Re: Splitting on escapable delimiter
by almut (Canon) on Mar 28, 2008 at 16:09 UTC

    You could also implement a simple state machine with a binary state (escaped, unescaped), and then split on encountering '@' only when unescaped. E.g.

    sub mysplit { my $string = shift; my @parts; my $part = ''; my $escaped = 0; for ($string =~ m/(.)/gs) { if ($_ eq '@') { unless ($escaped) { push @parts, $part; $part = ''; next; } } if ($_ eq "#") { $escaped ^= 1; # toggle state } else { $escaped = 0; # reset } $part .= $_; } push @parts, $part; return @parts; } my @tests = ( 'one@two@three', '## is a hash and #@ is an arobace', '#@##@###@####@#####@', ); for my $s (@tests) { print join(', ', mysplit($s) ), "\n"; }

    Output

    one, two, three ## is a hash and #@ is an arobace #@##, ###@####, #####@

    (Not well tested for edge cases... but you get the idea.)

Re: Splitting on escapable delimiter
by ikegami (Patriarch) on Mar 28, 2008 at 15:50 UTC
    # Extract fields my @fields = /((?:[^#@]+|#.)*)/sg; # Remove seperators my $ff = 0; @fields = grep $ff^=1, @fields; # Unescape s/#(.)/$1/sg for @fields;

    or use Text::CSV

    Updated to remove empty elements were being placed in @fields.

      If you consume the separator, you don't have to filter it out. And if you put the escape regex first, you don't have to mention the # twice.
      my @fields = /((?:#.|[^@])*)\@?/sg;

      Caution: Contents may have been coded under pressure.
        Nope, that returns an extra (empty) field most of the time, and there's no way to know when. For example, 'a@b' incorrectly returns 3 fields, although 'a@' correctly returns 2.
Re: Splitting on escapable delimiter
by Anonymous Monk on Mar 28, 2008 at 17:49 UTC
    I’d try reversing the string, split it, then reverse all the pieces. That way you can use a variable-width look-ahead assertion instead of a(n unsupported) variable width look-behind assertion.
    $_ = "#@##@###@####@#####@"; $_ = reverse; my @pieces = reverse (split /\@(?=(?:##)*(?!#))/); + for (@pieces) { $_ = reverse; } print "@pieces\n";
    The regex is a little hairy; it has a negative look-ahead assertion inside the positive look-ahead assertion.
      I have to say, that is clever!

      At first I smacked my forehead that after 2 years of daily Perl programming I had never thought "Duh! Variable width lookbehind is just variable width lookahead on the reverse string!".

      Bravo!

      Unfortunately, this solution does *not* recover empty fields delimited in this way... For example, try the example string above with two '@''s appended to the beginning (as you would find after having delimited empty fields).

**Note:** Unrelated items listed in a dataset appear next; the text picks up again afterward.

Below are the code and all the weights of a small trained network. Each question names an input and a class and asks about switching units off, where a switched-off unit gives its printed mean instead of its output.

import numpy as np


def w(rows, s, z=0):
    codes = np.array(rows[::2]) - 128.0
    scale = np.full(codes.shape[1], s)
    scale[-1] = z or s
    return codes * scale


def f(y):
    return y / 2 * (1 + np.tanh(0.7978845608 * (y + 0.044715 * y**3)))


def log_softmax(a):
    a = a - a.max(-1, keepdims=True)
    return a - np.log(np.exp(a).sum(-1, keepdims=True))


def net(x, mask):
    res = np.array(x, float).reshape(1, 7) / 4 @ E
    y = f(res @ A[0][:, :-1].T + A[0][:, -1])
    res = res + np.where(mask, y, B[0][:, -1]) @ B[0][:, :-1]
    return log_softmax(res[-1] @ U[:, :-1].T + U[:, -1])


A, B = {}, {}
E = w([
[107,123,139,123,125,104,118,130,101,114,114],'x0',
[94,99,80,117,74,123,105,246,192,93,104],'x1',
[67,216,181,101,103,137,237,145,133,104,146],'x2',
[110,104,143,116,118,118,128,116,130,119,119],'x3',
[110,124,147,117,113,125,116,112,143,129,131],'x4',
[111,122,115,51,202,20,155,128,138,217,166],'x5',
[122,135,154,136,123,94,107,130,121,104,156],'x6',
],0.014)
A[0] = w([
[106,180,177,147,79,183,203,140,97,71,122,144],'n1',
[101,166,146,62,136,70,251,162,133,170,165,48],'n2',
[173,73,109,173,97,190,47,96,86,91,110,253],'n3',
[133,137,134,173,142,122,163,68,90,127,118,222],'n4',
[167,85,97,104,191,47,80,81,115,212,131,158],'n5',
[91,150,128,133,90,159,157,229,172,59,104,103],'n6',
[98,93,76,118,139,68,127,190,162,163,138,99],'n7',
[126,144,121,125,140,105,179,120,91,132,134,213],'n8',
[152,76,121,125,120,136,89,180,145,127,137,144],'n9',
[93,110,101,111,94,116,97,253,194,121,114,184],'n10',
],0.014,0.006)
B[0] = w([
[120,143,122,87,107,251,183,150,131,104,139,197],'n1',
[124,120,153,247,158,65,46,68,158,118,93,225],'n2',
[120,122,173,230,189,67,78,63,166,135,108,225],'n3',
[121,126,167,91,133,195,126,66,134,130,126,182],'n4',
[117,96,103,154,81,122,173,144,6,202,163,251],'n5',
[76,99,74,221,79,135,150,154,92,168,169,205],'n6',
[146,136,130,47,132,57,111,139,147,121,127,187],'n7',
[134,101,135,186,146,185,131,106,140,125,129,175],'n8',
[132,154,108,109,120,67,127,131,146,130,121,174],'n9',
[138,129,38,141,120,49,131,198,130,114,114,221],'n10',
],0.015,0.028)
U = w([
[140,156,173,167,207,164,103,51,144,146,105,195],'0',
[102,136,67,151,75,162,196,146,81,175,182,184],'1',
[106,163,75,185,148,100,85,145,200,101,84,142],'2',
[179,156,71,39,125,71,119,171,105,168,132,7],'3',
[118,192,156,104,139,255,199,95,157,84,134,95],'4',
],0.0097,0.0019)

Each question gives the input, the list of numbers given to net, and the class t.
The units are the neurons (one row each of A and B). Each row of codes is followed by its name. A weight is (code - 128) times the scale printed after its matrix; where a second scale follows, it is the last column's (A, B and U).
mask holds one flag per neuron, in row order. A switched-off neuron (its flag False) gives its mean, the last column of its row in B, instead of its output. The means were averaged over made-up inputs and are rounded, as every weight is.
A unit's drop is (log p(t) with every unit on - log p(t) with that unit switched off) / (log p(t) with every unit on - log p(t) with every unit switched off).
The circuit of an input: a set's keep is (log p(t) with only the set's units on - log p(t) with every unit switched off) / (log p(t) with every unit on - log p(t) with every unit switched off). Starting from all 10 units, units are removed one at a time, each time the one whose removal leaves the highest keep (on an exact tie, the one counted first), for as long as the keep stays at least 0.8.
units of the circuit, in order: the units of the circuit, biggest drop first
unit that matters most: the unit with the biggest drop
k most important neurons: the k neurons with the biggest drops, biggest first
drop of u: that unit's drop, to one decimal
input [-8,-7,-7,-5,-1,2,-5], class 1: unit that matters most -> n5
input [8,2,-8,-3,2,8,8], class 3: 2 most important neurons -> (n7 n6)
input [7,4,4,-2,5,1,-4], class 2: 3 most important neurons -> (n5 n2 n10)
input [-8,6,2,0,-3,-6,7], class 1: 2 most important neurons -> (n6 n2)
input [8,7,1,-1,5,-6,7], class 1: 2 most important neurons -> (n6 n2)
input [-7,-1,4,-4,1,1,-6], class 0: 3 most important neurons -> (n2 n10 n5)
input [-2,3,5,-2,-2,1,6], class 2: 2 most important neurons -> (n5 n2)
input [-1,-1,-2,-8,2,-7,5], class 0: 2 most important neurons -> (n3 n10)
input [-2,7,1,-6,-7,-1,6], class 1: 3 most important neurons -> (n6 n2 n3)
input [-1,-7,-6,7,1,2,7], class 1: 2 most important neurons -> (n5 n2)
input [-7,4,0,-5,-5,8,1], class 3: 2 most important neurons -> (n7 n3)
input [-6,1,0,7,-8,2,-3], class 3: 3 most important neurons -> (n3 n6 n2)
input [-5,7,-5,-1,7,1,-2], class 3: 2 most important neurons -> (n2 n7)
input [1,-1,6,7,-3,-7,-5], class 4: units of the circuit, in order -> (n1)
input [6,0,-8,2,8,-3,-6], class 0: 2 most important neurons -> (n3 n10)
input [3,4,3,6,-5,-8,6], class 1: 2 most important neurons -> (n6 n1)
input [3,0,-7,0,8,7,-7], class 1: drop of n10 -> 0.3
input [8,3,-6,3,0,8,-3], class 3: drop of n7 -> 1.0
input [3,-1,2,6,6,3,-2], class 0: drop of n10 -> 0.7
input [-6,6,3,4,2,-7,2], class 1: drop of n6 -> 3.3
input [-5,8,3,5,-3,-2,3], class 1: units of the circuit, in order -> (n6)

      See my post below for the correct way to handle this using loop-unrolling (in one regex and no lookaround!).
        *reads documentation for split*

        Ah, I need to add a -1 as a third parameter to split. Good spot.

Re: Splitting on escapable delimiter
by apl (Monsignor) on Mar 28, 2008 at 15:37 UTC
    I'm not as clever as some, so I did it the long way...
    #!/usr/bin/perl use strict; use warnings; while( my $ln = <DATA> ) { chomp( $ln ); my @flds = split( '@', $ln ); foreach ( @flds ) { if ( /(#*)/ ) { print "/$ln/ --> /$1/\n" if ( length( $1 ) % 2 ) == 1; } } } __DATA__ #@##@###@####@#####@ #@## ###@#### #####@

    This results in:

    /#@##@###@####@#####@/ --> /#/ /#@##@###@####@#####@/ --> /###/ /#@##@###@####@#####@/ --> /#####/ /#@##/ --> /#/ /###@####/ --> /###/ /#####@/ --> /#####/
    Revised: This won't work for a string with no pound signs. You'd need to modify the length test to include  || length( $1 ) == 0.
Re: Splitting on escapable delimiter
by mobiusinversion (Beadle) on Mar 28, 2008 at 22:18 UTC
    You can do it all in one regex:
    sub unroll { my @x = $_[0] =~ /(?:^|@)((?:##|#@|[^#@])*)/g; for(@x){ $_ =~ s/##/#/g; $_ =~ s/#@/@/g; } @x }
    so that:
    unroll("#@##@###@####@#####@")
    produces the following fully unescaped list:
    '@#', '#@##', '##@',
    This approach also has the benefit of handling empty sequences correctly, eg:
    unroll("@@#@##@###@####@#####@")
    produces:
    '', '', '@#', '#@##', '##@'
    as it probably should.

    In general, this technique is called 'unrolling the loop' and can be found in the owl book.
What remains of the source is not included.